Возлѣ нея копались куры, дремалъ котъ… Кабіуна, чтобы не оставлять жену съ ползавшей уже дѣвочкой, взялъ служанку. Анна-Роза, несмотря на слѣпоту, постоянно занималась то тѣмъ, то другимъ, все помнила и за всѣмъ слѣдила.

Малютка наполняла весь домъ своимъ веселымъ лепетомъ, прогоняя грусть и смягчая страданія слѣпой. Она цѣплялась за ея колѣни, гладила ее нѣжными ручками по лицу и прижималась свѣжимъ ротикомъ къ ея щекамъ. Слѣпая улыбалась, брала ее на руки, крѣпко прижимала къ груди и осыпала поцѣлуями.

По вечерамъ, когда Кабіуна возвращался съ плантаціи, она едва успѣвала разсказать ему о всѣхъ проказахъ дочери. Кабіуна радостно улыбался, и если дѣвочка уже спала, шелъ къ ея кроваткѣ, откидывалъ пологъ и подолгу любовался ею. Потомъ строго приказывалъ Кандидѣ, служанкѣ:

— Не спускай ее съ глазъ и смотри, чтобы она не подходила къ мельницѣ, когда на ней работаетъ Анна-Роза. Она ничего не видитъ и можетъ ушибить ребенка.

Слѣпая сама прибавляла:

— Да, да, правда, я вѣдь ничего не вижу!

Незамѣтно шло время. Кандида ушла изъ одинокой горной усадьбы, склонившись на ухаживанья проѣзжаго извозчика, и Кабіуна взялъ вмѣсто нея двухъ негровъ, мужа и жену, поселившихся въ хижинѣ, выстроенной для нихъ на берегу рѣки. Негритянка работала въ домѣ, а мужъ ея помогалъ Кабіунѣ въ полѣ.

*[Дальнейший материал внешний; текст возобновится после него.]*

The same things were measured in two ways. Each way mixes the same 5 hidden numbers, adds some noise and spreads widely along 3 directions of its own, which tell nothing about the thing.
(in the rows, 128 means zero)
Some things both ways: the first way, then the second way.
[ 90 104 119 164 100 158 175 117  55 126 132]
[128  83  88  88 151 137 120 145 129 114]

[140 105  80 112 202 161 176  80 103 161  77]
[113 142 155 139 128 106 131 147 139 121]

[ 99 107 122  87 144 119 135 120 121 131 145]
[162 142 129 123 122 125  97 127 130 123]

[125  87 142  80 145 161 132 131 100 120 145]
[142 113  77 105 146 141 140 137 116 110]

[162  88 107   4 221 176 115  77 144 153 126]
[193 196 119 134 107 122  97 126 101 141]

[ 75 119 157 108 145 138 128 151 102 125 144]
[121 126  95 127 129 102 141 117 153 103]

[183  72 127 100 181 152 134 139  79 136 131]
[104 137 112 114 107 133  88 162 129  85]

[139  91 133 112 173 122 150 120 116 131 123]
[114 111 119 115 134 136 127 136 133 102]

[183  84 106 106 176  50 143 135 135 133 118]
[153 130 150  75 123 123  99 168  79 119]

[181  97  61 130 116 174 174 109  55 143 102]
[169 169 142 133 118  92  98 186 117  75]

[155 112  98  76 179 103 111 120 119 139 137]
[112 161 128 106 104 157  97 144  91 154]

[126 126  92 108 169 153 187  72 130 154  76]
[137 138 130 154 145 111 140 144 150 116]

[130 103 119  53 176 212 145  73 120 137 127]
[164 175  86 157 112 143  73 126 152 128]

[134  95 132  59 189 150 116 147 110 140 118]
[150 146 100 105 120 109 101 151 119 139]

[217  42 107  59 143 180 142 143  79 126 119]
[159 145 131 143 132 122 106 190 127  41]

[ 79 100 139 149 112 148 142 203  38 119 127]
[124 103 102 103 131  79 113 166 156  85]

[123 101 146  86 171 172 143 159 109 130  98]
[155 137  85 138 134  79 100 163 174  92]

Other things, the second way, with their names:
z_151: [124 124 146 150 141 102 122 170 160  88]
z_582: [ 97 105 152 109 127 135  81 159 141 138]
z_998: [159 168 129 135 116 127  92 149 125 118]
z_706: [145 159 123 155 129 109 137 148 140  73]
z_821: [140 140 130 157 128  94  96 143 178 106]
z_17: [144  91  93  84 150  89 132 153 132 117]
z_510: [135 148 120  89  99 133 105 113  94 137]
z_572: [117 115 152 158 151 113 163 118 163 120]
z_792: [181 188  70 146 111 103  99 126 143 110]
z_669: [152 150 109 113 119 114 111 129 118 140]
z_339: [135 153 128 137 123 111 118 145 132 120]
z_432: [178 153 130  84 113 108 115 132  82 130]
z_340: [133 147 177 108 111 128  95 148  98 126]
z_903: [142 108  85 126 143 135  54 187 169  81]
z_724: [129 126 123  64 111 158  80 132  84 173]
z_539: [130 134 150 115 122 131 152 108 103 114]
z_956: [145 107 159  96 145 117 146 149  99 119]
z_400: [176 153  95 131 127 117  99 138 137 118]
z_89: [139 132 115  72 114 130 102 139  88 135]
z_76: [121 115 123 137 141 111 124 141 162 116]
z_753: [120 109  59 107 143 145 125 123 140 148]
z_290: [153 173  89 132 108 105  89 141 140 125]
z_556: [114 121 136 126 134 126 142 128 138 116]
z_461: [112 139 164 113 112 121  81 167 122 142]
z_875: [140 135 151 149 140 108 156 139 134  79]
z_940: [156 127 115 122 141 103 130 153 132 103]
z_594: [127 144 166 137 115 114 114 119 140 127]
z_655: [171 168 110 125 104 134  69 166 115  70]
z_876: [184 163 114 116 115 116  83 159 112  99]
z_684: [159 118  83  69 132 102 122 155  98 103]
z_887: [145 154 137 127 115 117 119 143 117  78]
z_531: [139 149 128 133 124 123  99 163 131 109]
z_104: [140 136 130 120 133 117 174 122 108  99]
z_995: [189 129  88 102 140 115 114 139 115 107]
z_659: [142 149 109 139 128 111 144 128 132 100]
z_954: [143 155 111 146 119 133 121 118 139 106]

Some of these things the first way, each followed by its name:
[132  93 124 115 142 168 170  91 110 131 128] : z_995
[126  94 107 102 191 102 132 103 111 143 140] : z_724
[ 91 115 154 134 146  96 154 170 111 123 114] : z_17
[197  60 118  61 133 171 119 137  73 122 159] : z_655
[110 119 117 136 163 110 169  94 119 144 109] : z_556
[153  97 106  79 150 148 138 134  93 135 122] : z_531
[144 108  92 142 151 140 193 104 102 145  74] : z_151
[137 122  77 141 163  92 162 115  98 148  96] : z_461
[136 109 143  78 182 120 140 115 145 134 120] : z_659
[128 102  94 138 175 114 171 117  95 148  94] : z_582
[144 124 103 125 113 143 175 102 103 133 119] : z_706
[150  97 106  79 201 169 147  91 107 153  97] : z_339
[149 102 128 128 184  74 138 118 131 132 132] : z_89
[135 111  99  87 130 133 138 125 106 139 134] : z_998
[113 122 111 107 144 202 154 108  71 141 122] : z_290
[128  96  99 114 151 185 171  94  82 143  96] : z_940
[106 121 106 121 188  98 162  83 147 141 105] : z_594
[158  75 105 103 150 160 147 101  82 138 134] : z_887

Фелисинья росла здоровой, крѣпкой дѣвочкой и развивалась такъ быстро, что въ двѣнадцать лѣтъ была уже стройной, красивой дѣвушкой, съ великолѣпными черными глазами и густыми, блестящими волосами, которые Анна-Роза каждый вечеръ любовно расчесывала на порогѣ хижины. Фелисинья была характера живого и веселаго, и охотно исполняла всякія работы. Но иногда мать тщетно подолгу звала ее, не получая отвѣта. А шалунья въ это время бѣгала одна по лѣсу, лазала на манговыя деревья, качалась на сучьяхъ или разставляла силки для горлинокъ. Анна-Роза очень огорчалась этимъ и жаловалась мужу:

— Въ лѣсу столько змѣй, а она бѣгаетъ босая.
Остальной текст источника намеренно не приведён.